MyRainbowBettaFish said:


> Thanks Armani! I love horses also, can't you tell lol? Just check out my signature and avi
> 
> You lease a mare? WOW! Is she stubborn or cranky ever? What breed? Coloration?


Your welcome! The mare I lease is named Summer she is a 10 year old dunn Belgian draft/quarter horse/thoroughbred cross and yes she has an attitude sometimes and can be a bit stubborn but she can also be an angel when she wants to it just all depends on what mood she's in. She's either in the " I don't want to work for you at all mood" or the " I feel like being good and won't be very stubborn today" mood. I like that she's not perfect all the time because if she was I would get bored and wouldn't be learning anything and she always seems happy to see me and I love her.


----------



## MyRainbowBettaFish (May 9, 2012)

Armani33 said:


> Your welcome! The mare I lease is named Summer she is a 10 year old dunn Belgian draft/quarter horse/thoroughbred cross and yes she has an attitude sometimes and can be a bit stubborn but she can also be an angel when she wants to it just all depends on what mood she's in. She's either in the " I don't want to work for you at all mood" or the " I feel like being good and won't be very stubborn today" mood. I like that she's not perfect all the time because if she was I would get bored and wouldn't be learning anything and she always seems happy to see me and I love her.


 
haha she sounds beautiful! I LOVE drafts


----------



## Armani33 (May 13, 2012)

MyRainbowBettaFish said:


> haha she sounds beautiful! I LOVE drafts


Thanks! So do I she is the first draft I've ever ridden and now I'm hooked on that big,floaty stride.


----------



## MyRainbowBettaFish (May 9, 2012)

Armani33 said:


> Thanks! So do I she is the first draft I've ever ridden and now I'm hooked on that big,floaty stride.

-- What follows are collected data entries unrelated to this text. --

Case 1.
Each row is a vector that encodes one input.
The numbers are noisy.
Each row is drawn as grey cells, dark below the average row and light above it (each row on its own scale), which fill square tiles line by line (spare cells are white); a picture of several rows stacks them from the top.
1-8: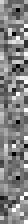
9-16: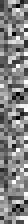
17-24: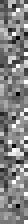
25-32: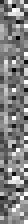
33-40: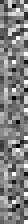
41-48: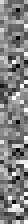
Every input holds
either a point on a 7-point line, or a node of a 7-node tree.
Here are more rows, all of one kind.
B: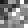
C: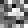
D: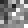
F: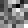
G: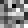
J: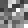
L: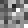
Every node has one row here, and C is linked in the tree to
G.
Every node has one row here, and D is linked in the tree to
B and L.
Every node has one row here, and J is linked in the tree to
F and L.
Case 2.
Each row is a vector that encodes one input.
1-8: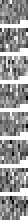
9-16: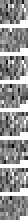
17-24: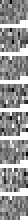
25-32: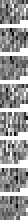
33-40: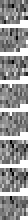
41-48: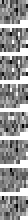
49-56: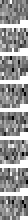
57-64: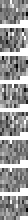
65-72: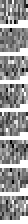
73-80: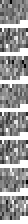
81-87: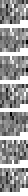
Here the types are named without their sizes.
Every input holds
either a label, or four true/false values.
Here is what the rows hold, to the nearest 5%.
About 10% of them hold a label. The rest hold four true/false values.
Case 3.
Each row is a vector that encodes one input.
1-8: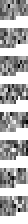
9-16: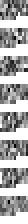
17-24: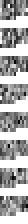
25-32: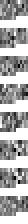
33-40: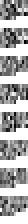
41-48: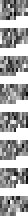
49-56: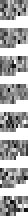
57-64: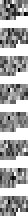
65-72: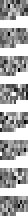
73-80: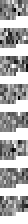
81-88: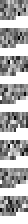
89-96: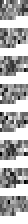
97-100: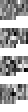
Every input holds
either a point on a 10-point circle and a true/false value, or a fixed value.
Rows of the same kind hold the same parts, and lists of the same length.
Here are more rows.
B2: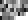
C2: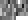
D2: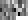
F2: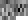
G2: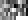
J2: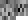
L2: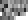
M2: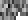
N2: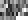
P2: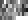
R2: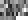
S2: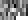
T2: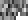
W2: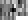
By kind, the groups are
B2, C2, D2, G2, L2, M2, N2, P2, R2, S2, T2, W2
F2, J2

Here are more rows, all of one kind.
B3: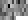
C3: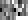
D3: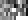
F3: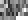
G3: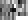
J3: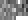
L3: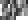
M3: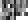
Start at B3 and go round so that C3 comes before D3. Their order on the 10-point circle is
B3, F3, G3, C3, M3, L3, J3, D3.
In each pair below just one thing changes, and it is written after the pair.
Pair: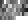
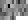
the place on the 10-point circle
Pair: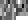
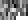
the place on the 10-point circle
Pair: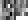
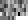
the true/false value
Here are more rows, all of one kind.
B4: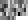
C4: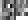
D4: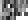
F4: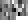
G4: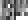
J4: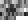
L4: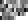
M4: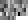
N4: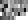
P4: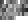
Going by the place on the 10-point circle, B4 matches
C4, D4, G4 and M4.

They are big and graceful  I call them gentle giants:-D:lol:


----------



## MyRainbowBettaFish (May 9, 2012)

armani, have you checked out my thread all about everything horses? i will post a link 


http://www.bettafish.com/showthread.php?t=107617


----------



## Armani33 (May 13, 2012)

MyRainbowBettaFish said:


> They are big and graceful  I call them gentle giants:-D:lol:


That is exactly what she is and being she's a dunn she has these gorgeus zebra stripes and a dorsal stripe down her back. She also has a long flowing tail and a nice long mane which is braided at the moment to help it grow out better. I'm going to ride her tomorrow was gonna go today but it was waaaay to humid out oh well


----------